■ INPUT FOR THIS TASK:
* * * * * * * * *
Each row was made from one small tree. Brackets hold a mark, then the marks that hang from it, in alphabetical order. Every link used is in the known rows. Write each row's tree.
In the rows, zero is written as 128.
Known rows
{K {B {A E} D} H}: [146 104 136 113 118 131 118 117 167 155 107 144 134  91 115 115 123 165
 112 183 170 165]
{B {D N} K}: [116 109 113 119 126 118 120 135 169 177 147 139 154  89 150 102  88 104
 123 155 155 169]
{K {B A D G} H}: [118 119 141 135 108 147 104 144 151 168 131 139 132 100 105 108  82 170
 103 170 169 192]
{B {A E} G {K H}}: [173 102 126 100 117 140 128 118 192 152  81 112 138 102 147  87 145 140
 109 175 152 124]
{G {B A D}}: [142 100 157 145  97 139  89 104 140 140 145 137 171 109 120  88 139 149
  82 179 166 181]
{K {B G} H}: [125  85 129 115 104 143 124 108 164 181 130 103 133 111 108 120  78 158
 106 184 192 182]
* * * * * * * * *
■ WHAT THE TASK ASKS: Go through the material above and copy each line that has the word "rows".

■ SOLUTION FOR THIS PROBLEM:
Each row was made from one small tree. Brackets hold a mark, then the marks that hang from it, in alphabetical order. Every link used is in the known rows. Write each row's tree.
In the rows, zero is written as 128.
Known rows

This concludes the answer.